157. Au moment de la mort, l'âme a-t-elle quelquefois une aspiration ou extase qui lui fait entrevoir le monde où elle va rentrer ?

« Souvent l'âme sent se briser les liens qui l'attachent au corps ; elle fait alors tous ses efforts pour les rompre entièrement. Déjà en partie dégagée de la matière, elle voit l'avenir se dérouler devant elle et jouit, par anticipation, de l'état d'Esprit. »

158. L'exemple de la chenille qui, d'abord, rampe sur la terre, puis s'enferme dans sa chrysalide sous une mort apparente pour renaître d'une existence brillante, peut-il nous donner une idée de la vie terrestre, puis du tombeau, et enfin de notre nouvelle existence ?

« Une idée en petit. La figure est bonne ; il ne faudrait cependant pas la prendre à la lettre, comme cela vous arrive souvent. »

159. Quelle sensation éprouve l'âme au moment où elle se reconnaît dans le monde des Esprits ?

« Cela dépend ; si tu as fait le mal avec le désir de le faire, tu te trouves au premier moment tout honteux de l'avoir fait. Pour le juste, c'est bien différent : elle est comme soulagée d'un grand poids, car elle ne craint aucun regard scrutateur. »

160. L'Esprit retrouve-t-il immédiatement ceux qu'il a connus sur la terre et qui sont morts avant lui ?
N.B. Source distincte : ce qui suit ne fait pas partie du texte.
Each row is a point. To make a cloud, some directions were put in groups of two or more. Within a group, all points are equally far from the middle, so they leave a hole (a ring in 2 directions, a hollow ball in 3). The other directions are filled evenly. Then the cloud was stretched, turned, moved and blurred a little. How many holes are there, and how many directions does each take, smallest first?

Cloud (14 x 2):
array([[ -3,  43],
       [  3,  23],
       [  6,   9],
       [-22,  38],
       [-24,   8],
       [  3, -31],
       [ -3, -17],
       [ -4,  32],
       [ 20,  45],
       [  8,   7],
       [ 60,  25],
       [  5, -23],
       [ -8, -12],
       [ 44,  13]])
Holes: 0

Cloud (22 x 3):
array([[-42,   6,  26],
       [ -2,   7,  59],
       [ -5, -30, -32],
       [  7,  14,  42],
       [-46,  -5,  30],
       [-10,  13,  50],
       [-46,  -2, -22],
       [ 31,  -9,   9],
       [ 29,  -7,  23],
       [-18, -13, -58],
       [-10,  60, -32],
       [-45,  16, -10],
       [ -7,  24,  31],
       [-48, -19,   9],
       [-42,  -3, -37],
       [-16, -51,   4],
       [-30, -40,  -5],
       [ 30, -23,  24],
       [-28, -48,   8],
       [ 29,  -7,  30],
       [ 29, -35,  36],
       [ 25,  25,  -5]])
Holes: 1 (2)

Cloud (22 x 3):
array([[  0,  41,  14],
       [-32,  56,  -8],
       [ -7, -48,  15],
       [ -1,  20,  42],
       [-19,  60, -12],
       [ -2,  -2, -59],
       [ 22,  35, -21],
       [  4,  55, -30],
       [-30, -15,  25],
       [ -3,  49,   2],
       [  4, -47,  -1],
       [  9,  24,  39],
       [-32,  -7,  25],
       [ 44,   3,   5],
       [ -9,  15,  44],
       [ 30,  14, -24],
       [-29, -18,  24],
       [-46,   7,   2],
       [  6,  29,  31],
       [-38, -13,  -1],
       [ 22,  26, -36],
       [ 25,  21,  37]])
Holes: 1 (2)

Cloud (20 x 3):
array([[ 40,   1,  23],
       [ 16,   2,  -4],
       [-43,  -9, -17],
       [  2, -18,  -9],
       [  7, -18,  27],
       [  5, -25, -60],
       [ -9, -13, -19],
       [ -2,  -2, -19],
       [ 13, -46, -18],
       [-15,  -7,  29],
       [-15, -12,  35],
       [ 34,   6, -18],
       [ 24,  43,  -9],
       [-28, -10, -35],
       [  7, -41,  29],
       [  7,  21,  41],
       [-15,  26,   3],
       [ 28, -17,   1],
       [-22,  11, -24],
       [ -3, -36,  -4]])
Holes: 0

Cloud (31 x 4):
array([[-15, -32, -15,  15],
       [ 31,   6,  26, -32],
       [ 28, -22,   4,  48],
       [ 40,  18,  24, -12],
       [ -4,  12,  22,  40],
       [ -7,  11,  19, -35],
       [ 23,  19,  23, -32],
       [-20, -22, -14, -11],
       [ 38,  12,  27, -18],
       [ 38, -15,  12,  43],
       [ 37, -13, -32, -12],
       [  9, -27,  -6,  47],
       [ 20, -49,  28, -11],
       [ 26,   9, -33,  -5],
       [ 15,  14,  21, -39],
       [-20,  -5,  13, -29],
       [ 25, -55,  10, -15],
       [-23, -30,  18,  -8],
       [-18, -24, -17,   0],
       [-13,  21,  31,  -2],
       [ 42, -34, -16,  20],
       [ -4, -25, -13,  38],
       [-24, -19,  10, -19],
       [ 39,  -3,  33, -16],
       [-10,  20,  26, -20],
       [-13, -19, -22,  16],
       [ 29, -20, -29, -27],
       [ 18,  -8,  26,  49],
       [ -4,  -1,  -8,  42],
       [ 18, -60,  -3,   8],
       [ -3, -38, -12,  31]])
Holes: 2 (2, 2)

Cloud (28 x 4):
array([[ -3,   6,   1, -51],
       [ 19,  35, -35,   0],
       [-33, -20,  37, -17],
       [-10, -25,  -4,  17],
       [ 38,  41, -18,  26],
       [-10, -37,  18,   1],
       [ -3,  -2, -13, -40],
       [  5,  27,  52, -39],
       [  7,  26,  -7, -33],
       [-14, -24,  12,  23],
       [-27, -10,  -8, -10],
       [ 27,  18,  52,  11],
       [-17,  26,  43, -28],
       [  5,  -9,  38,  34],
       [-10,  20,  60,  12],
       [ 11,  30,  24, -41],
       [-22, -32,  26,  -3],
       [-24,  42,  34,  40],
       [-22, -23,  34,  11],
       [-17, -12, -23,   5],
       [-31, -13,  11,  19],
       [-31,  -9,  -7,   4],
       [-20,   6,  26, -50],
       [-24,  15, -12, -18],
       [  3, -24,  42,  20],
       [ 13,  11, -27, -23],
       [-28, -15,  30,  15],
       [ 40,  14,  -9, -12]])
Holes: 1 (3)

Cloud (56 x 6):
array([[ 32,  40,   1, -11,   2,  25],
       [ 30,   5,   1, -52,  -7,  34],
       [-11,  38, -33,   1,   8,  -5],
       [-25,  -8,  25,  60,   2, -27],
       [-16, -27,  38,  27,  -4,  22],
       [  6, -42, -29, -13, -37,  10],
       [-30, -24,   1,  -2,  32, -30],
       [-43, -24,   7,  26,  12, -59],
       [-40, -29,  -3, -33,  16,  18],
       [ 20,  11, -42,   0,  12, -33],
       [ 26, -29,  -6,   6, -34,  -9],
       [  3,  47,   1,  22, -20,   3],
       [-10,  -2,  21,  50,  31, -39],
       [-32,  15, -21,  -4,  -1, -43],
       [ 21, -13, -35,  51, -29, -31],
       [-39,  11, -26,  15,   5,  38],
       [ -2, -46, -11,  31,  -6,   8],
       [ 12, -31,  18,  16,  17,  31],
       [-60, -20,  24,  -7, -11,   6],
       [ 14, -11,  30,  18,  -3,  43],
       [ -7, -42,  30, -11,  36,  16],
       [ 41,  17,   8,  26,   3, -32],
       [ 11, -16,  17,  43,   0,  24],
       [-44, -24,  27,  -5,   8, -34],
       [-17,  21,  13,  31, -39,  -1],
       [ -8,  30,  -7, -17,  -6, -45],
       [ -4, -41, -31,  -4, -46,  23],
       [  2, -33,  45, -13,  24,   8],
       [ -4,  15,  12, -33, -15, -14],
       [-13,   6,  39, -19,  20, -34],
       [-48,  -4, -14,   9,   7,  29],
       [-52,  -6,   0,  -1,  13,   2],
       [ 33,  15, -17,   7, -10,  14],
       [-26, -30,  40,  -7,  12, -35],
       [-11,  31, -21,   8, -31,  -2],
       [ 13, -39, -14,  -9,  15,  12],
       [ 31, -25,  -9, -23, -19,  15],
       [-37,  20,   0, -20,   7,  -4],
       [-44,  14,  34,  14,   0,  28],
       [-46, -46,  42, -38,   4,  -3],
       [-30, -11,  33,   3,   6, -48],
       [-35, -31, -18,  38,  -1,  23],
       [-26,   5,  43,  15, -14,  48],
       [-19,   6,  35,  21, -12,  -2],
       [  5, -27,  -9,   9,  22,  37],
       [ 19, -17,  -9,  13, -45,   6],
       [ -2,   2,  27,  51,   4, -33],
       [ -2, -17, -30, -19,  -9,  41],
       [-55,  -3,  -4, -11, -14,  14],
       [ -7,  -3,  27,  -4, -32,  14],
       [-23, -29,  -2,  -9,  31,  27],
       [-17, -12,  40,  -1, -12, -11],
       [ 46,  17,   7,  25,  30,  13],
       [ 26,  17,   1,  -7, -15,  52],
       [-45,  -1, -25,   1, -13,  10],
       [ 32, -31, -11,  15,  -1, -24]])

« Oui selon l'affection qu'il avait pour eux et celle qu'ils avaient pour lui ; souvent, ils viennent le recevoir à sa rentrée dans le monde des Esprits, et ils aident à le dégager des langes de la matière ; comme aussi il en est beaucoup qu'il retrouve et qu'il avait perdus de vue pendant son séjour sur la terre ; il voit ceux qui sont errants ; ceux qui sont incarnés, il va les visiter. »

161. Dans la mort violente et accidentelle, alors que les organes n'ont point encore été affaiblis par l'âge ou les maladies, la séparation de l'âme et la cessation de la vie ont-elles lieu simultanément ?

« Il en est généralement ainsi, mais dans tous les cas l'instant qui les sépare est très court. »

162. Après la décapitation, par exemple, l'homme conserve-t-il pendant quelques instants la conscience de lui-même ?

« Souvent il la conserve pendant quelques minutes jusqu'à ce que la vie organique soit complètement éteinte. Mais souvent aussi l'appréhension de la mort lui a fait perdre cette conscience avant l'instant du supplice. »

Il n'est ici question que de la conscience que le supplicié peut avoir de lui-même, comme homme et par l'intermédiaire des organes, et non comme Esprit. S'il n'a pas perdu cette conscience avant le supplice, il peut donc la conserver quelques instants, mais qui sont de très courte durée, et elle cesse nécessairement avec la vie organique du cerveau, ce qui n'implique pas, pour cela, que le périsprit soit entièrement dégagé du corps, au contraire ; dans tous les cas de mort violente, quand elle n'est pas amenée par l'extinction graduelle des forces vitales, les liens qui unissent le corps au périsprit sont plus tenaces, et le dégagement complet est plus lent.